Gewaltdelikte könnten die Gesellschaft weit länger erschüttern. Weissenberger prophezeit zudem, dass es wegen der neuen kriminaltechnischen Fertigkeiten und Möglichkeiten immer wahrscheinlicher wird, dass Mordfälle noch Jahrzehnte nach der Tat aufgeklärt werden könnten.

Zu den Kritikern der Verjährung gehört auch der frühere leitende Oberstaatsanwalt des Kantons Zürich, Andreas Brunner (69). In einem Beitrag der «Sonntagszeitung» vom 1. Oktober 2017 kommentierte er: «Die Verjährungsregelung schützt ausschliesslich Täter und nicht etwa die Opfer und deren Angehörige. Für Täter ist die Verjährung ein Gnadenakt der Gesellschaft. Entspricht diese Regelung dem Geist des 21. Jahrhunderts?»

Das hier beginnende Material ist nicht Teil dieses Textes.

Each row was made from one walk, in order. Every step used is in the known rows, and no mark comes twice. Write each row's walk.
In the rows, zero is written as 128.
Known rows:
nimo/mazus/zazu/zonul: [177 153 146 196 153  99 107 172 140  99 145 108 154 146 188 121 113 133
 148 161 170  90]
zonul/dase/nimo: [149 114 134 146 109 139 114  96 138 132 142 112 131 131 216 125 142 178
 130 146 151 136]
vese/zonul/nimo: [123 122 133 187 101 140 122 119  75 125 152  97 116 152 150  86 128 143
 143 151 123 119]
zazu/mazus/zonul/dase: [137 149 119 148  96 126 122 126 131 137 134 104 133 147 213 124 109 153
 157 145 171 141]
mazus/vese/zonul: [146 151 154 191 110 114 154  82  64 100 168 115 104 166 164  74 153 128
 138 150 131 117]
nimo/mazus/vese/zonul: [138 154 169 208 145  86 133 116  57  64 173 109 120 167 165  68 156 136
 156 157 136 109]
zonul/dase/nimo/mazus: [144 117 146 164 145 104  98 130 135 101 139 106 147 141 221 121 146 183
 149 150 157 130]
dase/nimo: [156 110 116 150 106 134 128 100 131 116 150 109 121 149 199 110 151 150
 146 139 135 116]
zonul/nimo: [129 124 108 178  76 133 108 127 127 137 147  98 108 141 172  99 127 143
 147 147 124 113]
vese/zonul/nimo/mazus: [125 123 141 207 135 110 110 157  74  97 140  89 130 157 152  80 130 150
 159 158 125 111]
mazus/zazu/zonul/dase: [172 143 148 182 130 130 107 137 139 145 136 115 156 126 204 147  97 164
 115 162 186 115]
dase/nimo/mazus/vese: [137 129 151 166 124  98 124 120 123  90 175 112 108 144 206  90 172 145
 157 147 145  97]
nimo/mazus/dase: [155 134  90 195 135  73 109 157  97  96 134 100 152 170 160  76 128 134
 162 135 133 136]
vese/zonul/dase/nimo/mazus: [137 114 168 172 163 115 110 121  86  83 138 100 158 160 197 103 148 183
 149 155 152 136]
vese/zonul: [153 135 140 190 126 119 138  99  64  99 151 109 130 172 157  88 133 140
 146 147 118 127]
dase/nimo/mazus/vese/zonul: [132 120 174 179 140  98 143 101  75  70 177 103 117 158 184  79 177 145
 155 153 138 104]
zonul/nimo/dase: [123 132 121 160  59 130 114 142 117  99 153  97 126 133 153  80 138 155
 134 169 121 126]
zazu/zonul/dase/nimo: [123 100 151 127 116 142 113 101 146 137 147 102 143 126 222 143 110 178
 125 154 177 123]
vese/zonul/dase/nimo: [138 106 164 160 125 140 129  82  90 116 144 101 143 145 193 117 143 175
 134 154 142 147]
dase/nimo/mazus/zonul: [137 124 124 166 144 130 114 140 144 102 160  86 113 163 227  90 145 150
 177 161 161  95]
nimo/mazus: [161 148 127 191 144  86 111 143 114  86 141 109 132 170 183  93 136 142
 163 142 135 110]
zonul/dase/nimo/mazus/zazu: [177 132 149 182 145 111  99 157 146 113 133 110 155 122 225 130 152 184
 143 150 171 120]

Which walk is each row?
[157 116 151 149 126 149 113 130 155 147 141 109 149 108 219 156 122 177
 115 158 191 114]  mazus/zazu/zonul/dase/nimo
[114 141 141 195  98  95 107 142 113 110 174 102  95 130 186  78 148 140
 157 152 142  88]  zonul/nimo/mazus/vese
[179 146 131 182 118 127 123 138 136 129 151 113 138 137 184 128 105 131
 131 152 159  96]  mazus/zazu/zonul
[150 139 153 188 125 119 122  91  65 112 134 108 146 159 173 106 122 164
 134 152 144 148]  vese/zonul/dase
[114 128 148 171  71 137 124 131  70  89 152  84 133 150 128  69 132 153
 134 177 112 133]  vese/zonul/nimo/dase
[104 139 111 131  40 141 129 159 128 115 150  83 126 139 167  85 117 142
 163 164 147 117]  zazu/mazus/zonul/nimo/dase
[130 130 164 166 125  98 111 113 122 103 164 111 123 132 226 108 167 172
 142 151 163 117]  zonul/dase/nimo/mazus/vese
[144 155 134 189 151 108  91 150 131 114 149  93 134 167 227 101 122 163
 164 165 177 122]  nimo/mazus/zonul/dase
[151 119 131 162 145 105 113 128 132  89 149 100 131 153 200 101 154 155
 162 146 138 114]  dase/nimo/mazus
[152 101  87 157  95 126 129 118 114 127 148  98 130 151 174  96 142 142
 146 125 135 142]  mazus/dase/nimo
[152 141 149 229 136 114 111 181  83 106 135 101 132 142 154  92 138 151
 152 159 136 102]  vese/zonul/nimo/mazus/zazu
[127 131 121 188 112 106  93 160 120 113 146 101 120 145 178  95 132 150
 160 148 130 104]  zonul/nimo/mazus
[132 101  79 136  81 111 152 120 114 123 130 105 150 144 164 111 136 137
 159 109 138 152]  zazu/mazus/dase/nimo
[138 153 126 155  77  97 159  96 100 106 158 128 110 139 173 100 142 121
 153 125 138 115]  zazu/mazus/vese
[113 113 113 215 119  97 110 166  57 111 139  75 145 163 131  68 124 145
 159 144 128 130]  vese/zonul/nimo/mazus/dase
[150 155 118 189 143 109 103 155 126 102 150  97 115 177 212  84 125 139
 177 161 157 102]  nimo/mazus/zonul
[134 157 190 208 143  86 122 115  65  80 161 112 137 157 183  87 147 159
 143 162 155 123]  nimo/mazus/vese/zonul/dase
[119 131  99 178  89 156  99 138 136 156 160  88  89 148 200  96 118 141
 159 160 151  96]  mazus/zonul/nimo
[112 116 177 137  94 122 164  68  77 108 152 110 134 130 187 116 158 162
 143 141 154 139]  zazu/mazus/vese/zonul/dase/nimo
[150 158 145 191 127  84 118 127 110  84 170 119 112 153 191  79 154 135
 155 150 146 101]  nimo/mazus/vese
[ 98 120 141 139  66 137 108 150 124 109 162  86 139 127 158  99 101 154
 129 179 144 106]  zazu/zonul/nimo/dase
[197 160 128 213 145  93 108 172 123  91 139 117 142 148 188  97 139 136
 155 149 148 106]  nimo/mazus/zazu
[119 118  87 200 105  91  93 176 106 124 142  83 139 145 152  77 123 139
 160 134 130 128]  zonul/nimo/mazus/dase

Meine Recherchen zu diesem Thema und unzählige Gespräche mit betroffenen Personen, insbesondere auch zum «Kristallhöhlenmord», bestätigen diese Einschätzung der Kritiker. Sowohl die Verwandten der Opfer in Goldach als auch die Bewohner am Tatort in Kobelwald, Teil der Gemeinde Oberriet, haben das Verbrechen noch lange nicht vergessen. Die beschauliche Ortschaft Kobelwald kommt auch 36 Jahre nach dem Verbrechen nicht zur Ruhe, und bis heute entzünden sich dort immer wieder hitzige Diskussionen an der Frage: Wer hat die scheussliche Tat verübt und die Leichen der Mädchen im felsigen Gelände unterhalb der Kristallhöhle versteckt?

Augenscheine und Gespräche an anderen Handlungsorten von bekannten Mordfällen zeigen dasselbe Bild: Es ist eine Illusion zu glauben, dass dreissig Jahre nach einem Mord Normalität zurückkehrt und die Betroffenen zur Tagesordnung übergehen. Dies ist bei Diebstahl, Betrug oder einfacher Körperverletzung möglich, nicht aber bei Mord.

Kritiker der Verjährung empfinden es auch als ungerecht und stossend: Die Täter können sich nach Eintritt der Verjährung, spätestens nach dreissig Jahren, sicher fühlen und müssen nicht mehr fürchten, vom Staat zur Rechenschaft gezogen zu werden. Doch die Angehörigen der Opfer fühlen sich alleingelassen und leiden weiter – bis an ihr Lebensende.